The 33rd percentile of the time it takes Finn to get to work on any given day is 31.04 minutes.

There is a 61.92% probability that Finn took more than 40.5 minutes to get to work on the first day or more than 38.5 minutes to get to work on the second day.

Step-by-step explanation:

This can be solved by the the z-score formula:

On a normaly distributed set with mean $\mu$ and standard deviation $\sigma$ , the z-score of a value X is given by:

$Z = \frac{X - \mu}{\sigma}$

Each z-score value has an equivalent p-value, that represents the percentile that the value X is:

The problem states that:

Mean = 35, so $\mu = 35$

Variance = 81. The standard deviation is the square root of the variance, so $\sigma = \sqrt{81} = 9$ .

Find the 33rd percentile of the time it takes Finn to get to work on any given day. Do not include any units in your answer.

Looking at the z-score table, $z = -0.44$ has a pvalue of 0.333. So what is the value of X when $z = -0.44$ .

$Z = \frac{X - \mu}{\sigma}$

$-0.44 = \frac{X - 35}{9}$

$X - 35 = -3.96$

$X = 31.04$

The 33rd percentile of the time it takes Finn to get to work on any given day is 31.04 minutes.

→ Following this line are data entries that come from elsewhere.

Below is a small trained network, with its code and all its weights. Each question gives an input and a class and asks what happens when units are switched off, that is, made to give their printed mean instead of their output.

import numpy as np


def w(rows, s, z=0):
    codes = np.array(rows[::2]) - 128.0
    scale = np.full(codes.shape[1], s)
    scale[-1] = z or s
    return codes * scale


def f(y):
    return y / 2 * (1 + np.tanh(0.7978845608 * (y + 0.044715 * y**3)))


def log_softmax(a):
    a = a - a.max(-1, keepdims=True)
    return a - np.log(np.exp(a).sum(-1, keepdims=True))


def net(x, mask):
    res = np.array(x, float).reshape(1, 7) / 4 @ E
    y = f(res @ A[0][:, :-1].T + A[0][:, -1])
    res = res + np.where(mask, y, B[0][:, -1]) @ B[0][:, :-1]
    return log_softmax(res[-1] @ U[:, :-1].T + U[:, -1])


A, B = {}, {}
E = w([
[126,135,135,134,121],'x0',
[157,70,254,105,125],'x1',
[11,139,194,209,196],'x2',
[133,125,132,134,135],'x3',
[127,125,132,127,126],'x4',
[128,126,131,135,130],'x5',
[91,14,78,192,56],'x6',
],0.0061)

Over the next 2 days, find the probability that Finn took more than 40.5 minutes to get to work on the first day or more than 38.5 minutes to get to work on the second day.

$P = P_{1} + P_{2}$

$P_{1}$ is the probability that Finn took more than 40.5 minutes to get to work on the first day. The first step to solve this problem is finding the z-value of $X = 40.5$ .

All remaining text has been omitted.